My world opened up for me when I met my tenth grade English teacher, Miss Marshall. She looked to be 100 years old at least with her stark white hair and her cane. She required each of her students to keep a daily journal and when we arrived to class her journal entry was written on the chalkboard. We didn’t begin class until each of us had written our journal entry.
Now it was 1965 when I was in tenth grade – long before the journal craze began. But it began for me then. I was able to request Miss Marshall for English the next two years. She became my mentor and encouraged me to write, not just in my journal, but to write my stories as well. I joined the school newspaper ‘staff’ and wrote for the school yearbook. My major in college was English and I’ve taken numerous creative writing classes. I’ve also had a couple of jobs that required me to write.
I used to write long drawn out letters to my best girlfriend. She moved to the west coast after school. We would write pages and pages back and forth on life, our loves, the state of the world – whatever we were interested in at the time. Pre-internet, it was actually necessary to write and mail letters. The phone companies didn’t offer unlimited long distance either. So I would prepare my favorite tea, grab my favorite pen and paper and away I’d go. I would write sometimes for hours depending on how much catching up I had to do. I was in love with descriptive words and the structure of sentences and the physical sense of holding the pen and writing in longhand.
And then along came computers and the internet. And brevity became key and not just to keep load times down. That was the day of dialup connections. But because reading from a screen was new. That whole side-to-side reading thing was difficult with pre-set adjusted widths and terrible graphics.

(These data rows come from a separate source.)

Every row gives one point. To make a cloud, some directions were put in groups of two or more. Within a group, all points are equally far from the middle, so they leave a hole (a ring in 2 directions, a hollow ball in 3). The other directions are filled evenly. Then the cloud was stretched, turned, moved and blurred a little. How many holes are there, and how many directions does each take, smallest first?
In the rows, 128 means zero.

Cloud, 21 rows:
[[121  99 103]
 [138 167 171]
 [150 153 173]
 [141 125  85]
 [144 155  87]
 [137 152 182]
 [124 118 187]
 [165 152 149]
 [157 167 142]
 [132 129  81]
 [152 163 100]
 [127 122  84]
 [161 113 154]
 [149 169 103]
 [137  92 153]
 [130 141  79]
 [ 97 100 151]
 [ 89 146 108]
 [159 117 161]
 [146 143  85]
 [149  98 118]]
Holes: 1 (3)

Cloud:
[[118 174  97]
 [ 79 153  96]
 [114 170 135]
 [123 174  94]
 [132 105 106]
 [137 152 148]
 [ 67 131 141]
 [ 74 146 110]
 [ 98 167 165]
 [116  98 110]
 [ 90 103 103]
 [ 68 141 149]
 [135 113 157]
 [146 127 112]
 [ 77 101 157]
 [135 150 161]
 [132 113 184]
 [144 152 113]
 [ 94  92 164]
 [138 136 169]
 [142 139 144]
 [126 163 147]]
Holes: 1 (2)

Cloud (26 x 4):
[[ 97 116  97 144]
 [148 119 176 100]
 [ 90 144 102 107]
 [124 133 136 179]
 [164 163 147  97]
 [117 132  83 135]
 [119 149  86  88]
 [147 164 134 153]
 [136 178 143 127]
 [158 172 142 116]
 [140 125 143  59]
 [135  94 113  70]
 [ 93 164 130 101]
 [142 181 142 116]
 [147 127 165  78]
 [123  96 130  69]
 [130 177 148 135]
 [162 144 110 150]
 [152 139 153  70]
 [146 150 119 164]
 [ 86 113 106 127]
 [ 80 118 131 105]
 [113 174 153 128]
 [129 144  85  82]
 [179 107 128 132]
 [126 166 149 154]]
Holes: 2 (2, 2)

Cloud:
[[139 181 154  88 142 110]
 [114 146 181 167 158 124]
 [133 167 110 139 101  93]
 [132 106 123 200 124 161]
 [106 119 174 109 129 103]
 [101 116 105 114 119 144]
 [115 127 187 153 135 102]
 [159 140 193 135 153 134]
 [104 150 150 144  79 110]
 [106  95 104 148 112 149]
 [ 89 155 133 138 158 138]
 [112 132 111 165  72 115]
 [114 151 153 155 152  79]
 [140 161 164 125 190 151]
 [166 160 149  92 143 126]
 [144 124  83 119  96 120]
 [145 166 166 117 188 143]
 [111 108 157 120 156 136]
 [112 157 102 173 165 131]
 [160 166 162 162 110 125]
 [112 103  99 165  83 110]
 [152 158 163 188 143 126]
 [140  91 120 142 111 165]
 [111 110 103 178 143 104]
 [154  90 115 177 139 146]
 [152 141 131 117  86  96]
 [104 138 100 164  81 127]
 [117 172 100 168 154 127]
 [131 182 152 159 177 157]
 [151 130 176 137  91 114]
 [131 137  93 117 106  82]
 [127  83 113 120 105 133]
 [151 133 144 123 173  82]
 [ 92 136 148 177 136 129]
 [135 157 147 193 160 121]
 [114 127 168 179  98 128]
 [104 190 137 138 136 112]
 [125 121 146 182 124 179]
 [107 120 106 157  91 163]
 [113 144 130  77 146 113]
 [145 165  90 157 129 167]
 [147 130 184 162 106 119]
 [153 149 121  91 169 113]
 [144 180 137 182 153 160]
 [156 177 166 161 121 133]
 [145  97 121 166  81 113]
 [131  95 104 150  78 107]
 [156 150 122 114 135 174]]
Holes: 2 (3, 3)

Cloud (76 x 8):
[[168  88 171  98 156 106 140 118]
 [178 170  95 113 101 113 125 133]
 [129 128 124  94 107 144 174  94]
 [134 116 124 123  95 115 141 165]
 [154  85 139 132 150 110 154 118]
 [150 196 160 171 113 137 147 103]
 [103 140  92 103 102  93 102 128]
 [137 172 122  93  95 119 178  97]
 [140 134 159 109 158 125 181 142]
 [ 91 132 124 134  85 176 100 136]
 [127 185 119 132 110 128 152 134]
 [126 106  80 112 101  90 106  85]
 [128 116 111 104 146 105 119 165]
 [111 124 101 144 121 138 133 121]
 [176 101 139 108 169 128 117  93]
 [116 145  89 101  51 125 118 138]
 [177 182 161 135 151 165 165  92]
 [128 103 159 171 104 110 148 126]
 [131 134  79 114 130 144 165 128]
 [143  70 110 105 122 106 128 161]
 [170 114 133 159 121 160 117 118]
 [132 147 158 148 183 131 159 139]
 [173  98 107 216 122 160  97 171]
 [162  95 113 135 113 152 142 122]
 [107 142 135  98  83 102 129 113]
 [132 169 101 103 135 100 119 101]
 [175 186 135 157 118 105 168 119]
 [110 143 108 121  92 161 125 100]
 [131 157 129 105 109 142 117  95]
 [125 163 132 134 149 142  79 163]
 [151  98 166 182 145 138 136 122]
 [140 126 162 101 153  66 149 104]
 [128 182  99 143  62 145 130 120]
 [118 158 168  72 155  79 154 123]
 [113 149 159 152  93 183 101 152]
 [112 122  76 176 148  95 106 131]
 [103 170 110  55 105 118 141 121]
 [124 141 140  38  95 126 181 141]
 [ 90 173 136 105 108 112  79 124]
 [163 109  99 192  82 150 113 144]
 [202 188 127 172 136 117 158 111]
 [158 125 112 141  74 170 133 125]
 [184 133 122 147 137 112 128  99]
 [103  71 162 119 122 128 125 154]
 [185 165 188 128 129 125 130 135]
 [116  96 171 119 156 125 119 136]
 [120 168 114 118  96 118 137 171]
 [153 164 107 107 115 144 110 151]
 [127 182  78 118 134 131 122 110]
 [162 160 136 175  93 175  88 121]
 [158 125  96 140 102 168 122 143]
 [136 141 141  98 148 136 172 110]
 [135 138 143 158 115 164  95 147]
 [104 153 146 120 110  94  92 112]
 [117 156 104 153  93  99  96 169]
 [140 160 101 148 150 161  97 165]
 [157 113 171 138 100 154  86  92]
 [127 122 103 109 146  67 122 118]
 [150  97 104 164  97  94 184  95]
 [123 181 111 113 142 143  92 128]
 [127 175 154  94 123 154 101 146]
 [104 157 141 116 111 160 109 120]
 [134  77 131 110 109 116 142 124]
 [154 103 162 110 164 136 121 108]
 [110  86 138 110 134 143 107 128]
 [155 153 102  91 110 157 156  81]
 [145 153 108 145 104 162  74 154]
 [ 98 118 165 181 176 115  67 172]
 [200 127 144 134 104 152 121  98]
 [132 102 124 115 129 129  87 177]
 [133 169  52 174  71 119 134 145]
 [138 188  94 144  79 120 105 140]
 [125 143 133 166  82 139 144 138]
 [111 145 149 128  80 166 137  71]
 [149 163 118 109  64 142 151 144]
 [156 158 112  94 107 102 158  87]]
Holes: 0

Cloud (91 x 9):
[[122 142 149  60 140 163 115 129 128]
 [115 141 100  92 138 103 103 119 138]
 [128  96 121 145 159 197 133 105 120]
 [100 130  91 159 145 178 116 141 109]
 [101 151 112  88  94 139 159 191 141]
 [102  99 143 103 114 137 141  95 173]
 [155 158 180 137 132 170 104 148 153]
 [144 191 138 130 122 131 165 171 118]
 [158 172 124 118 154 156 158 162 135]
 [122 149 183 143 140 108 128 184 169]
 [178 129 146  83 135 151 144 138 134]
 [110 113  93 147 101 136 133 165 116]
 [ 86 114  70 143 154 142 118 146 148]
 [191 123 170 154  93 164 115 149 145]
 [113 125  72 141 166 174 118 147 121]
 [140 143 172 163 104 119 141 122 162]
 [153 131 199 128 130 114 139 144 148]
 [167 140 115 157 161 134 155 178 111]
 [159  97 130 131 113 164 141 154  89]
 [ 94 145 182 106 166 138 159 123 147]
 [106  92 130  99 141 167 135 181 163]
 [182 118 152 157  95 190 110 147 162]
 [151 159 124 132 152 160  92 171 173]
 [145 151 110 114  85 135 174 173 145]
 [152 101 105 125  98 202 143 155 108]
 [165 129  95  85 140 162 105 130 127]
 [162 116 188 131 151 165 156 170 117]
 [125 105 172 127  98 126 133 135 136]
 [124 102 119 159 127 158  90 127 165]
 [122 134 138 129  85 172 129 146 103]
 [101 136 142  91 125 125 179 154 121]
 [165  97  70 129 129 131 125 132 137]
 [125 170 136 111 158 122 163 148 127]
 [161 117 182 160 121 147 153 142 121]
 [147 140 119 150  79 166 140 162 204]
 [137 138 137 169 133 139  85 117 155]
 [103  98  92 132 165 177  89 141 104]
 [ 56 156 143 107 170 138 146 145 119]
 [ 93 157 122  70 110 119 113 118 153]
 [103 112 105 138 106 152 117 139  92]
 [137 136 173  92 107 122 137 133 128]
 [136 155 104 165 172 112 156 144 125]
 [149 171 137 133  88 117 175 141 137]
 [131 112 146 105 159 152 165 164 111]
 [ 88 132 148  83 126 162 143 103 175]
 [ 99 155  94 154 177 127 153 128 123]
 [159 109 183 130 138 151 177 159 117]
 [107 155 107  80 146 120 113 126 128]
 [184 137  96 147  84 145 144 133 146]
 [146 154  87 140 116 180 116 102 116]
 [ 92 198 140 132 105 169 162 147 125]
 [142 161  84 133 148 175 125 120 134]
 [122  96 118 109 156 207 114 159 127]
 [101  96 129 101 153 172  78 152 119]
 [163 116 126 136 112  90 137 131 159]
 [153 112  67 121 110 202 145 161 144]
 [131 199 122 154 121 119 153 139 130]
 [101 145 117 161 104  98 190 162 123]
 [120 136 111 153 120 173 164 101 126]
 [178 112 111 121 163 174 123 158 187]
 [113 162 135  93  88 143 141 165  98]
 [ 82 151 106  77 113 137 147 144 125]
 [101 135 136 182 150 143 146 139 110]
 [147  93 150 152 201 142 146 115  96]
 [153 158 138 133 143 193 139 116 127]
 [ 81 142 125 117  81 139 160 175 125]
 [182 133 173 166 114 148 119 150 155]
 [111  78 128 125 119 151 132 146 118]
 [158 159 109 174 144 141 137 170 160]
 [141 106 128 141 145 213  95 151 135]
 [130 114 165 172 170 144 119 134 136]
 [120 135 117 177 167 144 148 171 136]
 [124 154 109 109 161 131 113 190 131]
 [164 135 133  81  89 175  93 127 137]
 [131 107 108 120 111 207  77 165 110]
 [125 209 144 124  60 124 138 151 169]
 [ 96 119 158 118 167 119 126 185 154]
 [169 148 126 100 135 115 103 161 142]
 [159  88 163 110 104 171 132 147 123]
 [163 170 113 149  95 129 148 145 111]
 [121 167 131  98 162 171 136 134 120]
 [144 120 142  88  98 130 149 139 192]
 [187 115 154 154 118 145 101 200 124]
 [159  95 132  90 153 189 133 103 144]
 [ 98 114  95 153 173 164 145 105 111]
 [113 118 148 125 172 121  93 184 127]
 [132 184 141  97  83 107 151 157 142]
 [141  89 126 129 136 182 105 137 186]
 [168  99 120 152 185 146 105 150 169]
 [ 75 125 161  74 141 149 114 118 150]
 [118 146 176 171 124  99 144 114 163]]
Holes: 2 (3, 3)

Cloud, 100 rows:
[[124 182 146  97 187 129 131 129  96]
 [120 111 120 100  98 135 104 175 149]
 [104 114 139 122 198 131  95 150 134]
 [ 61 118 115  91 114  75 116 122 158]
 [ 86 134  94 110  87 164 121 121  92]
 [ 90  96  99 138 119  81 100 119 162]
 [114 173 149 114 103 104 128 107 114]
 [ 87 108 109 123  74  84 121 123 115]
 [125 121  99 127 124  58 160 130 164]
 [ 91 102 152  98 119 181 133 120 117]
 [ 56 140 111 144 138 110 143 134 121]
 [158 138 109  78 104 137 158 117 111]
 [136 160 163 125 118 116  95 121 144]
 [123  98  88 108 158 104 168 120  86]
 [166 156 146 104 158  93 166  97 133]
 [129 147 139 116 140 161 184 112  71]
 [128 155 162  78 133 166 116 123  86]
 [168 130 107 113 180 166 148  98 112]
 [ 90 149  98 142 186  95 133 118 168]
 [118  99 116  85 130  58 138 104 166]
 [128  74 151  84 159 132 128 117 124]
 [153  99 147  85 120 153  93 111 118]
 [143 108 108 159 107  83 129 120 153]
 [138 130 148 141 119 149 141  72  73]
 [ 86 127 142  94 192 160 120 116 120]
 [107 109 104 122 130  53 109 118 147]
 [127 108 181 148 127 127 161 144 131]
 [102 122  78 113  98 151 126 163 122]
 [116 144 161  99 165  93 169  76 169]
 [167  98 133 105  96 148 113 103  68]
 [152 116 158  91 143 110  95  93 133]
 [102 185 133  87 171 116 154 147 106]
 [158 129 162 124 197 130 147 154 158]
 [121 116 175 107 124 118 167  90  78]
 [143 118 160 116  59 136 152 128  91]
 [172 118 141  98 149  89 186 100 119]
 [ 90  79 111 105 142 142 147 102 103]
 [168 172 160  91 138 143 146 124 138]
 [169 101  96 146  98 137 134 150  93]
 [141 112  94 136 183 147 117 164 135]
 [112 116 186 101 158 122 128  83 120]
 [103 116  76 116 104 156 111 159 119]
 [146  74 150 116 135 155 158 110 159]
 [150  87 131  91 150  71 164  95 127]
 [149 127 157 145 180 158 138 153 150]
 [ 85 108 140 104 113  84 109 169 156]
 [ 69 121 153 116 154 105 123 176 146]
 [180 107 137 115 165 176 110 113 101]
 [106 135 117 126 131 137 131 195  90]
 [122 132 168 135 119 181 133 159 104]
 [ 89 143 145  93  83 106 153  91 124]
 [111 152  90 121 113 162  94 101 109]
 [ 93 174 110 134 124 109 145 117 166]
 [172 150 168  85 171 137 157 134 143]
 [ 79 140 130 139 119  80 107 110 152]
 [ 78 160 116 130 156 147  80 155 165]
 [ 79 125 137  85 126 145 130  70 119]
 [111  83 119 129 139  70 150 148 178]
 [145 121 167  69 157 108 150 139 177]
 [ 68 164 103 123 115  96 125 129 117]
 [136 100 166  66 156 121 154 134 151]
 [114 109 166 138  71 126 142 141 106]
 [142 158 148 105 129 183 169 111  82]
 [ 82  99 112  89 100 110 104 124 172]
 [ 85 147  85 124 131 101 123 161  89]
 [ 82 109 132  89 183 140 133 142 120]
 [126 158 129 112 147  84 142  79 165]
 [193  94 123 149 127 145 146 121  88]
 [141 119  96 127 155 175 123  91  77]
 [123 149 147  85 194 146 169 139 161]
 [117 107  72 146  96 123 116 119  92]
 [104 137 107 143 132 158 163 151 152]
 [158 104 119  80 129 182 127 123 103]
 [106 141 152 107 131  64 147 163 110]
 [152 117 109 109 103  88 129  86 146]
 [124 116 191 129  94 153 144 106 124]
 [138 137 163  76 109  86 149 144 131]
 [169 120 155 146 158 118 169  92 105]
 [ 97  83 103 129 125 109 177 130 124]
 [168 158 121 108 197 115 140 135 134]
 [110 112 121 137 102  84 117 162  89]
 [ 76  98 132 147 136 100 129 120 109]
 [188 103 157 106 114 126 131  87 140]
 [147  95 140 167 150  93 143 121 150]
 [185 108 131 154 136 129 167 134  98]
 [142  94  78 149 144 115 149 116  97]
 [173  98 131 125 148 131 129  90  67]
 [128 118 132  94 133  63 128 162 116]
 [145 146 146 167 124 122 111 146 131]
 [118 135 171  80 135  78 156 122 102]
 [110 124  95 103 124 145  77 155 153]
 [ 99 113 121  79  91 135 158 102 162]
 [129 135 131 122 163 100  77 156 163]
 [122 155 108 112 220 130 120 135 162]
 [128 108 120  97 132  50 127 132 127]
 [ 63 117 127 133 141 160 133 130 118]
 [146 143  85 146 130 136  95 150 125]
 [158 109 148  86 176 102 106 123 134]
 [138  93  86 108  98 153 148  84 107]
 [126 133 141 146 106 142 160 146  57]]
Holes: 3 (3, 3, 3)

Cloud:
[[136 148 129 129  72  91 144 102 147]
 [128 118 108 142 145 119 161 146 128]
 [154 135 172 116 126 106 129  86 123]
 [223  51 136 172  63 149 118 130 106]
 [106 162 165  93 119  78 160 118 106]
 [162 135 136 112  88  78 128 123 111]
 [165 134 118 174 138  89 114 109 125]
 [112 142 171 144  84 127 102 133 116]
 [141  51 144 159 116 118 146 103 103]
 [154  60 130 143 104 136 111 147 147]
 [113 175 135 127 121 140 104 111 114]
 [121 128 107 134 103 120 177  89 129]
 [154 139 134 126  98 140 167  80 110]
 [137 101 138 147  63 126 109 120  96]
 [128  94 142 132 100 102 147 123 149]
 [156 116 148 100 112 136 179 106 170]
 [150 119 177 174 111 112 156  84 141]
 [154 106 154 130  53 128 149 124 154]
 [128 127 153 135 106 100 100  89 138]
 [100 108 164 135 115 138 133 128 159]
 [145 146 124 116 180  80 142  95 191]
 [178 124 125 118 197 126 121 110  89]
 [ 95 106  81 177 153 109  88 112 116]
 [166  90  82 134 135 121 117  78 137]
 [104 115 139 121 144 156 147 124 140]
 [119  89 142 154  94 120  98 150 114]
 [152 110 125 166 132  90 138 135 156]
 [128 106 140 105 158 120 129  91  82]
 [166 104 121 134 156  81  91 112 129]
 [185 131 113 130  78 107 103 116 127]
 [156  85 155 161 105 168 124 151 118]
 [ 76 107 143 129  93 131 135 132 154]
 [161 101 156  66  86  98 124 129 105]
 [109 142 137 128 183 124 109  96 103]
 [183 132 100  99 179 105 119  97 148]
 [147  99 147 129  51 121 164 106 103]
 [133 107  98 158 111  82 152 107 126]
 [141 155 168  97  63  71 115 140 140]
 [160 110 114 143 178 136 109 126  88]
 [106 171 137 124 107 113 125  99 145]
 [104 176 124 104 145  94 125  55 125]
 [138 157 167  92  91 119  81 105 126]
 [184  77 106 139 133 164 128 133 157]
 [127 143 157 102 132 124 148  89  89]
 [110 109 195 119 129 119 111  83 165]
 [169  99 130 155 138 162 174 104 160]
 [ 95 128 111 144 100 142 137 120 144]
 [109 119 199 133  59 115 153  98 162]
 [110 136 166 120 137  49 132  80 135]
 [117 100 147  74 100 106 132 118  92]
 [186 153 177 154  70 121 144 129 149]
 [106 131 122 132 161 113 154  61 144]
 [181 142 124 114 136  85 107  96 161]
 [170 123 148 149  93 115 139 156  87]
 [116 116 176 164  58 111 129 113 126]
 [131 123  80 155 167 124 100 119 105]
 [137 120 139 103 105 104 166  81 130]
 [119 164 144 123 116 136 123 131 134]
 [116 163 191 128 133  87 147  52 159]
 [ 79 126 157 100 137 102 124 131 150]
 [136  70 105 141 173 129 119 129 142]
 [105 120 154 112 152  81 126  71 172]
 [ 97 101  78 145 148 114 164  91 156]
 [120 157 154 133 142 151 147  74 177]
 [123 146  99 177 171 142 123 131 124]
 [156  92 139  92  73 137 129 104 122]
 [131 143 129 164  94  76 143  96  98]
 [ 79 119 118 120 153  89 163  99 118]
 [137  82 178 160 148 111 136  78 142]
 [194  88 119 133  73 109 122 114 130]
 [116 117 138 162 146 140 129 105 166]
 [142 172 148 116 124 155 138 111 155]
 [134 120  67 121 105 132 121  83  95]
 [107 135 119 148 120  82 132  67 144]
 [189 132 119 108 133  85 117  72 135]
 [210  62 120 129  71  98 116 177  82]
 [145 151 177 122 148 109 124  89 108]
 [138  91  96 166 135 149 178  82 130]
 [176 111  52 179 140 138  94 109 128]
 [ 93 126 100 126  89 121 135 125 119]
 [145 106 122 118 123 106 152 150  89]
 [ 97 115 191 101 113  88 153 145 145]
 [179  60 108 140 170 137 123 128 131]
 [164 124  95 182 144 130 107  85 129]
 [103 158  84 100 163  91 150  91 104]
 [129 101  69 161 132 135 135 111 139]
 [173 132 141 138  32 110 146 160  99]
 [ 85 168  99 100 162  88 155  77 131]
 [103 131 123 126 180  85 107  91 141]
 [125  90 156 137 115  83 108 134 105]
 [128 149 125 161 132 141 141 118 175]
 [130 142 127  96 100 101 111 154 101]
 [120 121 143 119 125 149 137 129 120]
 [ 88 185 150 113  73 104 130 116 113]
 [126 138 143 121 103 157 154 144  99]
 [102 143 127 126 149 120  91 101  96]
 [ 95 142 138 141  56 107 122 137 149]
 [146 109 113 128 192 107 117  99 157]
 [104  76 113 113 149 128 134 131 133]
 [146 161 142 130 124 130 124 111 130]
 [140 135 183 131  99  96 104  88  82]]
Holes: 0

So instead of writing for the sheer joy of writing, I became the queen of one-paragraph updates. And at first it was fabulous. I could stay in touch with everyone – send one paragraph to all of my friends and family at one time. I could even add images. So I didn’t just stop writing, I stopped thinking ‘descriptively.’
And soon I stopped writing longhand altogether. Since I began my blog in 2007, I haven’t kept a written journal. And I can’t remember the last time I wrote a letter to someone. And the most frightening thing is I don’t read as many books either. I have replaced reading and writing with the computer. I don’t want to give up my blog or the computer. I truly enjoy the friendships I have made through blogging and some of these friends have become not just blogging pals, but folks I exchange emails with. And the computer is such a valuable tool bringing the world to my desktop. I’ve seen museum exhibits and artwork that I never would have seen without it and being a curious sort, the internet offers me hours of entertainment. I just need to learn to balance my time with it.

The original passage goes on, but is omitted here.